Time goes by. Fashion evolves for both women and men. Consider what became the most important male accessory, second only to the wristwatch. Suddenly, not so long ago, men needed something to carry their stuff to the office. That piece of luggage was called an attaché case, and we won’t describe it in detail since it is now extinct as it was known in the Sixties; you probably weren’t even born. Suffice it to say it was made of some kind of black, indestructible Samsonite; it made a distinct metallic, lock-like noise when you opened its clasps; everyone who wanted to be part of the so-called Corporate Image had one. It was like a uniform. And it was ugly.

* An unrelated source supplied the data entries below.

Below are the code and all the weights of a small trained network. Each question names an input and a class and asks about switching units off, where a switched-off unit gives its printed mean instead of its output.

import numpy as np


def w(rows, s, z=0):
    codes = np.array(rows[::2]) - 128.0
    scale = np.full(codes.shape[1], s)
    scale[-1] = z or s
    return codes * scale


def f(y):
    return y / 2 * (1 + np.tanh(0.7978845608 * (y + 0.044715 * y**3)))


def log_softmax(a):
    a = a - a.max(-1, keepdims=True)
    return a - np.log(np.exp(a).sum(-1, keepdims=True))


def net(x, mask):
    res = np.array(x, float).reshape(1, 5) / 4 @ E
    y = f(res @ A[0][:, :-1].T + A[0][:, -1])
    res = res + np.where(mask, y, B[0][:, -1]) @ B[0][:, :-1]
    return log_softmax(res[-1] @ U[:, :-1].T + U[:, -1])


A, B = {}, {}
E = w([
[225,150,78,137,44],'x0',
[128,127,130,128,126],'x1',
[56,71,104,254,98],'x2',
[194,39,174,127,148],'x3',
[164,199,183,211,161],'x4',
],0.0081)
A[0] = w([
[159,183,180,149,147,159],'neuron 0',
[179,77,198,130,152,76],'neuron 1',
[172,132,161,79,147,89],'neuron 2',
[136,163,141,169,153,94],'neuron 3',
[107,98,169,112,130,9],'neuron 4',
[31,99,169,79,163,127],'neuron 5',
[73,73,107,45,31,65],'neuron 6',
[104,178,46,110,120,187],'neuron 7',
[149,190,158,71,104,138],'neuron 8',
[101,94,145,154,93,50],'neuron 9',
[136,132,178,93,127,48],'neuron 10',
[166,142,117,90,188,53],'neuron 11',
[164,123,75,142,91,202],'neuron 12',
[159,147,41,131,53,194],'neuron 13',
[127,144,139,147,189,111],'neuron 14',
[107,142,148,251,83,213],'neuron 15',
[135,144,146,228,97,74],'neuron 16',
[163,74,183,117,108,133],'neuron 17',
[160,128,117,131,59,57],'neuron 18',
[165,143,90,148,73,7],'neuron 19',
[82,115,160,107,158,132],'neuron 20',
[83,100,169,78,53,94],'neuron 21',
[196,51,123,139,169,51],'neuron 22',
[145,62,153,111,155,140],'neuron 23',
[79,96,134,130,160,47],'neuron 24',
[170,84,95,108,60,168],'neuron 25',
[72,185,52,115,151,147],'neuron 26',
[181,168,154,185,161,82],'neuron 27',
[171,147,165,170,140,166],'neuron 28',
[111,104,138,181,110,63],'neuron 29',
[113,184,182,137,94,190],'neuron 30',
[97,206,109,71,102,254],'neuron 31',
[124,197,190,69,105,181],'neuron 32',
[203,112,95,157,94,78],'neuron 33',
[107,125,151,140,229,77],'neuron 34',
[241,161,98,167,75,17],'neuron 35',
[108,58,107,66,103,128],'neuron 36',
[125,44,180,113,152,150],'neuron 37',
[114,152,158,52,140,95],'neuron 38',
[109,105,69,71,135,136],'neuron 39',
[72,88,58,148,90,129],'neuron 40',
[190,58,144,142,105,110],'neuron 41',
[101,71,107,159,102,163],'neuron 42',
[71,137,184,131,156,139],'neuron 43',
[99,82,159,174,81,73],'neuron 44',
[191,170,151,100,164,80],'neuron 45',
[79,116,170,98,169,62],'neuron 46',
],0.012,0.0032)
B[0] = w([
[94,13,190,226,116,194],'neuron 0',
[78,202,16,198,255,180],'neuron 1',
[180,68,72,127,101,185],'neuron 2',
[40,25,145,186,164,153],'neuron 3',
[99,206,167,164,89,130],'neuron 4',
[217,233,191,105,105,225],'neuron 5',
[18,19,214,214,87,217],'neuron 6',
[107,164,129,201,240,215],'neuron 7',
[175,72,97,98,167,222],'neuron 8',
[238,120,61,99,33,146],'neuron 9',
[186,157,51,85,87,143],'neuron 10',
[177,61,75,60,104,169],'neuron 11',
[171,200,181,94,142,189],'neuron 12',
[168,194,191,123,147,236],'neuron 13',
[122,124,196,134,26,149],'neuron 14',
[191,63,106,82,187,242],'neuron 15',
[181,52,122,126,122,190],'neuron 16',
[145,159,50,221,168,170],'neuron 17',
[159,193,196,68,47,160],'neuron 18',
[168,193,177,117,85,163],'neuron 19',
[183,230,191,136,69,171],'neuron 20',
[89,101,176,221,65,158],'neuron 21',
[126,183,17,214,200,173],'neuron 22',
[98,150,122,225,185,174],'neuron 23',
[187,156,164,83,88,158],'neuron 24',
[136,147,224,123,167,196],'neuron 25',
[127,215,87,242,221,213],'neuron 26',
[29,43,220,195,8,185],'neuron 27',
[60,68,208,180,149,180],'neuron 28',
[219,80,77,68,89,158],'neuron 29',
[103,98,156,189,204,177],'neuron 30',
[174,107,84,165,224,255],'neuron 31',
[163,45,85,153,130,227],'neuron 32',
[125,206,192,114,127,182],'neuron 33',
[181,186,205,52,62,175],'neuron 34',
[166,195,222,94,88,228],'neuron 35',
[39,37,221,200,126,197],'neuron 36',
[149,186,145,161,193,194],'neuron 37',
[193,77,104,93,129,194],'neuron 38',
[108,38,196,153,87,188],'neuron 39',
[204,59,99,142,178,205],'neuron 40',
[91,216,121,175,242,179],'neuron 41',
[222,107,108,74,125,187],'neuron 42',
[213,157,195,114,153,179],'neuron 43',
[211,127,59,58,125,172],'neuron 44',
[141,57,92,107,90,202],'neuron 45',
[217,182,188,49,95,170],'neuron 46',
],0.0053,0.0078)
U = w([
[76,35,215,187,104,92],'0',
[155,194,194,104,93,82],'1',
[114,159,88,198,214,90],'2',
[195,36,81,95,109,25],'3',
[127,95,162,144,157,254],'4',
[87,121,111,141,127,126],'5',
[36,171,54,43,69,2],'6',
[25,155,84,23,7,2],'7',
],0.011,0.006)

Each question gives the input, the list of numbers given to net, and the class t.
The units are the neurons (one row each of A and B). Each row of codes is followed by its name. A weight is (code - 128) times the scale printed after its matrix; where a second scale follows, it is the last column's (A, B and U).
mask holds one flag per neuron, in row order. A switched-off neuron (its flag False) gives its mean, the last column of its row in B, instead of its output. The means were averaged over made-up inputs and are rounded, as every weight is.
A unit's drop is (log p(t) with every unit on - log p(t) with that unit switched off) / (log p(t) with every unit on - log p(t) with every unit switched off).
The circuit of an input: a set's keep is (log p(t) with only the set's units on - log p(t) with every unit switched off) / (log p(t) with every unit on - log p(t) with every unit switched off). Starting from the 12 units with the biggest drops (on a tie, the unit counted first), units are removed one at a time, each time the one whose removal leaves the highest keep (on an exact tie, the one counted first), for as long as the keep stays at least 0.8.
circuit, biggest first: the units of the circuit, biggest drop first
k most important neurons: the k neurons with the biggest drops, biggest first
drop of u: that unit's drop, to one decimal
input [7,-6,-1,-5,8], class 0: circuit, biggest first	(neuron 27; neuron 0)
input [-2,0,-1,7,-8], class 0: circuit, biggest first	(neuron 36)
input [3,0,-5,-5,-1], class 2: 3 most important neurons	(neuron 7; neuron 31; neuron 26)
input [0,-1,-7,-7,-6], class 2: 3 most important neurons	(neuron 26; neuron 7; neuron 31)
input [0,-4,-2,8,7], class 2: 2 most important neurons	(neuron 1; neuron 22)
input [-8,-6,4,-8,-6], class 1: circuit, biggest first	(neuron 5; neuron 20)
input [1,5,6,6,0], class 2: circuit, biggest first	(neuron 41; neuron 22)
input [4,7,-3,-7,-6], class 2: 3 most important neurons	(neuron 26; neuron 7; neuron 31)
input [3,-5,-4,-3,-5], class 0: 3 most important neurons	(neuron 6; neuron 39; neuron 36)
input [0,-4,-6,1,-6], class 0: circuit, biggest first	(neuron 6; neuron 36)
input [-8,8,-3,-3,-7], class 1: 2 most important neurons	(neuron 5; neuron 46)
input [-8,-3,-4,7,0], class 1: circuit, biggest first	(neuron 34; neuron 5)
input [-8,7,-6,-3,-7], class 1: 2 most important neurons	(neuron 5; neuron 46)
input [6,6,1,2,-7], class 0: circuit, biggest first	(neuron 6)
input [7,-7,2,-7,-7], class 0: 4 most important neurons	(neuron 6; neuron 39; neuron 36; neuron 5)
input [4,0,8,-7,1], class 3: 2 most important neurons	(neuron 15; neuron 16)
input [4,5,0,-8,-8], class 0: 2 most important neurons	(neuron 6; neuron 39)
input [-5,-6,-6,-3,0], class 3: 2 most important neurons	(neuron 32; neuron 38)
input [-4,7,-4,2,-7], class 0: drop of neuron 42	0.0
input [-3,-6,-8,-6,-7], class 3: circuit, biggest first	(neuron 38)
input [1,-1,-2,-2,-1], class 5: drop of neuron 41	0.1
input [-4,7,7,-2,-6], class 3: drop of neuron 0	0.1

Then the winds of change blew over Park Avenue and Wall Street. Corporate guys kept the suit-centered dress codes, but with some variations. Suits themselves became more casual, at times totally practical (see xSuits). Male professionals went for leather bags: shoulder, cross-shoulder, and messenger bags; folios, urban backpacks; laptop-friendly cases. Eventually, as they relaxed in their own skin (or weather-proof, stain-resistant suits) the younger corporate guys even carried out-of-the-office small renditions of their daily holdall’s, which at a point were known as “murses”.
By now colors have become adventurous and so have materials. Rugged or refined leather is occasionally replaced by canvas and futuristic synthetics. In 2019, fashion houses like Prada, Fendi, and Gucci are promoting totes for men (yes, handheld briefcases such as Mom and Nana carry in their little hands). Thus our captains of industry encounter a new dilemma: how to match the bag with the suit.
Fret not. The answer remains timeless:
Do not -repeat, do not- overlook the “class” in “classic”. Do not disregard the message of I-mean-business colors such as black or charcoal. Do not abuse your creative craziness unless you’re a multi-millionaire high fashion designer on holiday.
The leather bag that someday will look aristocratically distressed is still the best in which to take your work with you right now. For a change, we suggest you check out the long-strap numbers for the trendy cross-shoulder look, or their close relative, the two-strap (detachable) that can be changed into a sophisticated backpack. Keep the look simple. Fear ornamentation.
As for colors, be advised that through the years, dark chocolate brown has come to pair beautifully with any suit, including black. And don’t forget to choose a case with good sized pockets and compartments. Your briefcase should stand travel stress well and it should be light but roomy (sorry, Nana).
Nothing wrong with loving expensive, handcrafted leather and making the beeline for the high-end likes of Tumi, Shinola, Burberry or Coach, but especially on a “maiden” voyage, you could aim for good value with some savings. Most of the established brands have affordable leather pieces in their collections.
Success is in sticking to the basics. Every well-dressed man gets this.